Automatic DISTINCT

Pony tries to avoid duplicates in a query result by automatically adding the DISTINCT SQL keyword where it is necessary, because useful queries with duplicates are very rare. When someone wants to retrieve objects with a specific criteria, they typically don’t expect that the same object will be returned more than once. Also, avoiding duplicates makes the query result more predictable: you don’t need to filter duplicates out of a query result.

Pony adds the DISCTINCT keyword only when there could be potential duplicates. Let’s consider a couple of examples.

  1. Retrieving objects with a criteria:
  1. Person.select(lambda p: p.age > 20 and p.name == 'John')

In this example, the query doesn’t return duplicates, because the result contains the primary key column of a Person. Since duplicates are not possible here, there is no need in the DISTINCT keyword, and Pony doesn’t add it:

  1. SELECT "p"."id", "p"."name", "p"."age"
  2. FROM "Person" "p"
  3. WHERE "p"."age" > 20
  4. AND "p"."name" = 'John'
  1. Retrieving object attributes:
  1. select(p.name for p in Person)

The result of this query returns not objects, but its attribute. This query result can contain duplicates, so Pony will add DISTINCT to this query:

  1. SELECT DISTINCT "p"."name"
  2. FROM "Person" "p"

The result of a such query typically used for a dropdown list, where duplicates are not expected. It is not easy to come up with a real use-case when you want to have duplicates here.

If you need to count persons with the same name, you’d better use an aggregate query:

  1. select((p.name, count(p)) for p in Person)

But if it is absolutely necessary to get all person’s names, including duplicates, you can do so by using the Query.without_distinct() method:

  1. select(p.name for p in Person).without_distinct()
  1. Retrieving objects using joins:
  1. select(p for p in Person for c in p.cars if c.make in ("Toyota", "Honda"))

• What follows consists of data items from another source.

Each row was made from one walk, in order. Every step used is in the known rows, and no mark comes twice. Write each row's walk.
Known rows:
kupanid fedan bupa: [ -8 -34 -30  23  18  48  85 -33  -5 -20 -18  -2 -24 -31  18  48  27  38
  -9 -43   6  19   7  -2 -28 -13  38 -39  63 -12  -9 -38  -1  22 -11  -9
   2   4  18  -4 -18  36   7 -23 -23  42 -42  24  63  22 -13  42 -18  25
  -7  -1  40 -17]
bupa fedan kupanid zukanob: [ 12   3 -55  17 -10  39  54 -47  41  17 -16  12   0  -2 -45  33 -19  -4
  -7  12  39  75  39   2 -26   2   6 -59  28  21 -26 -47 -24   8  13  12
  13  32  23  24 -21  32   0 -61  -2   1  23 -17 -34  10 -60  12 -26 -53
 -10 -76  -7  -1]
zukanob kupanid fedan: [ -3  16 -30  40  16  -2  43 -43  20  18  22 -37 -13  -3  12  25   7  -7
  18 -26  12  21 -21  -6 -15  15  47 -49  12  14   1 -16 -28   8 -11 -12
 -11  -1  35   1 -14  24   5 -46 -12  11 -40  38   0   1 -38  22  33 -36
   2 -41  30  -2]
pupiror ramig kupanid zukanob bupa: [ 35 -28  53 -35 -40  35 -26  -5   1  15  -7 -25   2 -43  29  21  46  30
   6  71  28  -7  41 -12   8 -36 -30  18  11   6  44  49   3 -20 -31 -23
  11  19  11 -59  20  26   6 -10 -11  16 -13 -30 -13  35  15  10  26  -1
  14  57  14  27]
pupiror ramig kupanid zukanob: [ 43 -37  18 -24 -25  44 -19 -10  -5  -6 -25  -1   0 -52  22  20  26  30
  -2  29  19   8  35   9 -14 -36 -28  20  37  -3  39  28   2   3 -37 -22
  18  19  29 -47  14  34   3  -9   8  -1 -11 -20  -2  58  12  -2   7   4
   8  43  15  21]
zukanob kupanid: [ 15  17 -20  22  12 -24  20 -11  18  12  10 -26   8   5   7  -4  -8 -47
  16 -26  -7  31 -29 -13  15  12  25 -20  15   6   9 -12 -20  14 -11  -3
 -24 -25  28   1  14  22  -5   8  -3  -8   3  29 -35  -8 -30 -24  20 -34
  -6 -18  -3   6]
kupanid zukanob bupa ramig pupiror: [-17  31  42 -18  11 -17 -50  35 -33  45  20  12  67  12 -37 -25 -27   2
 -48  40  21 -38   3   4 -19 -18 -59  63 -66 -15  19  11   1  -9  27  46
 -46  46  -5  -7   3 -36   8 -20  18 -14  18 -29 -37 -29  19 -43  14  20
 -13 -30 -20  15]
kupanid zukanob bupa ramig: [-17  11  65 -30  -9  -1 -60  30 -37  36   7  -4  57 -10 -36 -24 -19 -11
 -36  41  17 -26  24   9 -27 -23 -58  47 -32 -26  31   2   2   2  13  49
 -54  51 -15 -18  -6 -35 -13  -9  23  -5  13 -22 -26 -27  31 -36   9  13
 -17 -36 -18  11]
ramig kupanid zukanob: [ 14 -45  20 -47 -17  41 -13  20 -26   4 -16  13  23 -47  14  27  22  19
   7  35  11 -16  39   6 -33 -28 -37  27  23 -32  69  -4  17   2 -22  13
  12  17  24 -31   8  17 -18  -1   9  27 -12  -3  14  41  20   8 -12 -10
 -12  -9   9   3]
zukanob bupa ramig kupanid fedan: [-15 -10  73 -40 -29   0 -28  10  -9   5  26 -12 -11  21  25   5  40  31
   6  43  13 -68  21  32  -7   7 -25   3 -31 -11  36  46  11 -10  -5   8
  12  17 -39 -21   2 -21 -12 -21   8  25 -51  -4  46 -21  49  61  26   9
  -2  23  22  10]
bupa zukanob kupanid: [  5  -3   7  29  -5 -44 -30   8   6  23  15 -41  -7   9  -1 -10  -7 -46
  24 -12 -15  14 -39 -42  47   7   2 -17 -13  -5  -6   2  -3 -18  10 -28
  -5 -26  21 -20   6 -39   1  43  25 -19  25  51 -57 -22 -15  -7  35 -10
  -1  -7  11  -3]
pupiror ramig kupanid fedan bupa zukanob: [ 19 -72  15  11 -24  37  23 -28   2 -25 -20 -14 -65 -35  46  47  67  69
  17   5   1  -7  10 -21  25 -15  17 -15  47  -7  -6  33   8 -15 -32 -70
  69 -18   6 -63   5   6  17   1  -7  11 -40  10  43  40  17  62   9  40
   7  90  70 -10]
pupiror ramig: [ 47   8 -27  22  -9   7  -7 -36  20 -21  -3  -9 -13  -5  21   2  -3  -3
  -4  -9  -2  32  -3   5   7 -31   1  -7  55  25  -7  27 -15   6 -29 -33
  -7  -1  39 -19  10  62   2  15   5 -11   8   0 -33  31 -18  -1  11   7
  26  36 -11  22]
kupanid ramig: [-18  31 -22  -8  29  -6 -51  16 -16 -16  -4  18   8   8 -11 -38 -40 -39
  23 -24 -39 -12  -3  28 -28  -2  10  21  -6   4   0 -13  14   5  -6  14
 -24   0   2  47 -26 -13 -28  29  -4   3  -6  21  20   8  29 -31   2 -12
  17 -23 -35 -28]
zukanob bupa: [ 11  20  27 -14 -22  -2 -10  -3  16  20  23 -34   3  15  26   2  12 -22
   3  24  11   3   6  -2  17  -4 -13 -25   6   7  19  25  -8 -16  -2   4
 -24  12  12  -6   7  32  -2  13  -9  27   2   5 -36 -16  -3  27  13 -15
  22   2 -17  27]
fedan bupa zukanob: [ -1 -48   6  17   2  -2  13  23 -20 -11 -17  -4 -16 -22  15  10  11  -3
  -8 -40 -35  21 -20 -43  29  -7  -3  -3  49 -28 -14 -29  12   2   8 -26
   4 -27  -2 -16   6 -21  10  65   4   2  30  29  -4  -3   6   2 -34  53
 -12  35  16 -16]
kupanid zukanob bupa: [  1   7  36 -23 -17  27 -15  10  -9  50  10 -23  47 -26 -13  14   0 -10
 -18  44  34   9  25 -11 -22 -31 -40  11  -7  -5  35  -5   1  -7   6  24
 -45  43  25 -16  -9   8  -6 -14  -6  27   8  -3 -41   1  -5 -13  12 -16
   5 -37 -12  22]
bupa fedan: [  8  -9 -58  14 -14  46  52 -58  38  17  23   2 -35  14   8  28  -2 -13
   5 -12 -11  50  18  21  -1 -20  12 -70  52  24  -2 -16 -23  -1  -3 -10
  35   4  27  12  11  52  -2 -24   7   0  -9  -3   5   8 -38  56   8 -29
   7 -31  -6 -10]
ramig pupiror: [ 19  33 -63  15  29  -9  16 -11   6   4  27  18  16  30  13   1 -20  -5
 -19 -26  -5  -8 -35   5  -4  -7 -13  11  -5  15 -14   6   3   3   2  -4
   2  -6  51  20   8  46  20   3   1   3  13   5 -28   7 -24  -3   0   7
  15  -2 -17  17]
bupa fedan kupanid: [ 21  16 -69  22 -14  17  63 -54  65 -13   1   1 -29  28 -18  30  -8 -14
   9  -7  21  73  19   5   0  25  28 -83  38  33 -45 -20 -24  12   6  -3
  34   0  20  31 -11  49   0 -37   4  -1  17  -6 -27   4 -59  43 -24 -57
   3 -50 -16   2]

Write each row's walk:
[-30  11 -15  57  48 -19  62  -7 -15   0   2  13  -5   9  -1   2  -3  26
 -20 -60 -14 -15 -45  -9  -1  25  48   2 -26 -11 -28 -31 -14  19  15   7
 -10 -21 -10   6  -1 -22  32 -34  -9 -25 -27   0  41 -28 -18 -21  14  30
 -30  -1  42 -16] : zukanob kupanid fedan bupa ramig pupiror
[ 28 -41  34 -26 -51  71  12 -45  29  31   5 -20 -30 -34  27  37  49  37
   3  77  31  17  57  -5  17 -37 -19 -19  21  17  26  39 -14 -26 -22 -35
  45  25   2 -53  23  38  11 -39  -4   3 -28 -46   3  34  -2  52  32 -16
   9  42  25  15] : pupiror ramig kupanid zukanob bupa fedan
[  3  57  17  -3   7 -45 -29  38  -2  10  -3  12  65  28 -66 -21 -37   3
 -38  28  55 -23  -4   3 -19  27 -37  47 -78   4 -30  -4  -1   1  33  51
 -41  36  -8  20 -21 -30   6 -27   4 -11  48 -31 -72 -31  -7 -55 -20 -10
 -11 -51 -21  30] : fedan kupanid zukanob bupa ramig pupiror
[-18 -29  20   2  15 -15   8  28 -47 -44 -32  35  12 -14  -2 -22  -3  -1
 -29 -55 -49  -5 -18   6   0  -8  -1  29  44 -39   5 -33   4  42   3  31
 -28 -21 -43  -1  12 -20  -4  42  14 -20  22 -12  47 -15  30 -33 -46  60
 -30  24  -6 -14] : fedan bupa ramig
[-24  36 -20  34  34 -66 -64  37 -10  29  30 -12  -5  38 -22 -45 -46 -47
  24 -26 -33 -30 -56 -30  32  25  13  30 -83   9 -38  -1  15 -26  23 -26
  -2 -30   3  17  -6 -77   9  39   8 -38  15  46 -36 -31   4 -48  42   2
  11  -6  -6 -28] : bupa zukanob kupanid ramig pupiror
[-19 -68  53 -37   0  20   0  55 -75 -33 -49  52  30 -52  -3 -10  21  32
 -29 -11 -32 -31  21   5 -16 -19 -23  65  29 -65  45 -35  19  34  -1  42
  -1 -10 -49 -29  13 -39 -10  25  18  -7   1 -31  70   8  50 -33 -49  58
 -46  30  14 -15] : fedan bupa ramig kupanid zukanob
[ -7  70 -69  13  45 -48 -20  23  16 -33  -4  35  24  48 -44 -37 -58 -17
   8 -28   6 -13 -25  21 -25  47  21  23 -53  28 -58 -11  10   4  17  15
 -11  -6  11  81 -36 -15 -10   3 -15  -7  31  10 -24   2 -14 -52 -36 -26
  21 -28 -37   1] : fedan kupanid ramig pupiror
[-33 -21  22  26  24 -36 -14  43 -27  -1 -16  -4 -19 -18  -4 -28 -13 -29
  19 -48 -53   8 -38 -50  39  16  39  17  -9 -23 -24 -43  12   2  21 -20
 -10 -50 -36   7  -8 -79   5  62 -11 -26  21  34  20 -27  14 -49  -1  33
  -9  18  10 -35] : fedan bupa zukanob kupanid ramig
[-14  46  29 -10   3 -47 -39  27  -7  23  39   0  31  54   1 -34 -18 -10
 -35   4   1 -50 -32  20  20   5 -35  35 -60   6 -10  43  -4  -9  20  27
 -26   9 -22   5  16 -15  14   6  17 -14  13 -20 -28 -45  20  -7  16  28
   2  10 -22  22] : zukanob bupa ramig pupiror
[ -4 -22  36 -35 -15 -19 -49  30 -36 -33  -7  33   8   6  12 -25  11   7
   0  -2 -29 -54   4  40  -8   1 -31  36   6 -33  47  22  24  11 -18  18
  11  -8 -35 -14  31 -21 -25  30  40  -8 -10 -12  39  -1  54  14 -16  21
 -23  24 -14  -1] : bupa ramig kupanid
[  3   6   5  -4 -32  37  36 -47  49  44  43 -34 -32  24  18  25  13 -13
   1  35   6  39  27   0  28 -13   2 -72  16  30   0   9 -24 -20  10 -11
  22  16   4  -2  14  42  12 -18 -10  20 -11 -15 -12 -17 -26  78  28 -33
  18 -16 -11   5] : zukanob bupa fedan
[ 20  30  15 -11 -12  -9   0   9  21   7 -17 -19  44 -10 -40  11 -12 -11
 -13  41  66  29  31 -16 -22  18 -19  -1 -17   8  -9 -12  -6   0   8  32
 -41  31  19  11 -25   6  -8 -23 -13  25  44  -7 -73  -8 -26 -26 -28 -46
   3 -59 -21  36] : fedan kupanid zukanob bupa
[-22  65 -37   9   5 -13  19 -22  61  27  37  -2 -17  60 -27  -2 -28 -12
   8  24  24   9   2   8  17  38  24 -39 -66  51 -56  13 -17 -29  36   1
  21   9 -19  60 -19   3  18 -36 -28   2   9 -17 -17 -30 -28  22   9 -49
  28 -29 -30   1] : zukanob bupa fedan kupanid ramig pupiror
[ 26 -62   0   5 -14  55  62 -44   6 -42 -26  -4 -54 -45  61  47  63  70
  10   0   0   5  18   1   0 -19  33 -23  68   0  10  23   0   5 -42 -48
  51 -17   8 -47   6  52  16 -19 -25  21 -51   0  67  51   1  55  -1  28
   7  76  58   3] : pupiror ramig kupanid fedan bupa
[-25  64 -38  31  52 -53 -25  22  -6  16  26  12  16  27 -17 -43 -49 -44
  14 -34 -28 -20 -58  -2   0  25  37  28 -60  21 -15  -9  -3  -6  11   5
 -17 -32   7  42  -8 -32   7   7 -12 -27  -3  18  -7 -16 -12 -69  30 -17
  12 -22 -24 -15] : zukanob kupanid ramig pupiror
[-16  31 -68   9   5   8  22 -34  45 -13  -7  14 -31  29 -39  -2 -34 -24
  29 -12  -1  45  23  23 -15  28  36 -52  -1  35 -51 -32 -15   4  14   3
  23   9 -15  67 -26   0 -20 -28  -9  -7   7  -2   4  -2 -28  13 -20 -53
   9 -56 -31 -24] : bupa fedan kupanid ramig
[ 39 -32 -10  -2 -20  40  19 -49  19 -27  -3 -14 -56 -23  45  41  54  55
  24  21  19  -7  22  16 -15 -17  14 -25  46  20  15  44   4 -10 -49 -47
  50   5  34 -41   4  56   1 -31  -6  22 -57   7  34  54   1  65  24   1
  20  59  40  10] : pupiror ramig kupanid fedan
[-11  -8  79 -50 -33 -20 -50  35 -15  -5  14  -8  10  17  22 -21  19   2
   5  42 -11 -62   9  21  20   3 -35  26 -25 -18  46  52  17  -9  -3  18
  -2   0 -50 -19  30 -27 -16  21  17  11 -12 -18  16 -30  56  29   9  14
  -5  34 -11  16] : zukanob bupa ramig kupanid
[-17 -59  41 -28  -6  -1  10  41 -54 -53 -39  42   0 -25  21 -12  30  26
 -10 -27 -46 -28   2   8   6  -1  -9  35  41 -56  30 -11  17  33  -7  19
  11 -30 -57 -14  22 -25 -13  46  12  -8  -4 -24  79  -1  49  -5 -48  60
 -39  56  11 -10] : fedan bupa ramig kupanid
[ -5  50 -41   4  24 -41 -30  19  13 -45 -23  17  14  25 -41 -33 -44 -39
  24 -18   1  10   3  20 -29  42  25   4 -12  22 -37 -23  17   8   2  20
 -21  -4 -10  68 -42 -13 -32  19 -14   5  31  17 -18   3   0 -46 -44 -41
  17 -39 -47  -4] : fedan kupanid ramig
[-36  -4  -4  38  45 -48  -4  46 -28   8  -5   6 -10   7 -10 -27 -23 -18
   5 -52 -49  -9 -60 -52  46  19  36  32 -50 -13 -41 -35  13  -7  30 -19
  -4 -54 -23  16   0 -78  25  53 -14 -34  25  26  10 -26   5 -59   2  42
 -10  29  13 -40] : fedan bupa zukanob kupanid ramig pupiror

This query can contain duplicates, so Pony eliminates them using DISTINCT:

  1. SELECT DISTINCT "p"."id", "p"."name", "p"."age"
  2. FROM "Person" "p", "Car" "c"
  3. WHERE "c"."make" IN ('Toyota', 'Honda')
  4. AND "p"."id" = "c"."owner"

Without using DISTINCT the duplicates are possible, because the query uses two tables (Person and Car), but only one table is used in the SELECT section. The query above returns only persons (and not their cars), and therefore it is typically not desirable to get the same person in the result more than once. We believe that without duplicates the result looks more intuitive.

But if for some reason you don’t need to exclude duplicates, you always can add without_distinct() to the query:

  1. select(p for p in Person for c in p.cars
  2. if c.make in ("Toyota", "Honda")).without_distinct()

The user probably would like to see the Person objects duplicates if the query result contains cars owned by each person. In this case the Pony query would be different:

  1. select((p, c) for p in Person for c in p.cars if c.make in ("Toyota", "Honda"))

And in this case Pony will not add the DISTINCT keyword to SQL query.

To summarize:

  1. The principle “all queries do not return duplicates by default” is easy to understand and doesn’t lead to surprises.

  2. Such behavior is what most users want in most cases.

  3. Pony doesn’t add DISTINCT when a query is not supposed to have duplicates.

  4. The query method without_distinct() can be used for forcing Pony do not eliminate duplicates.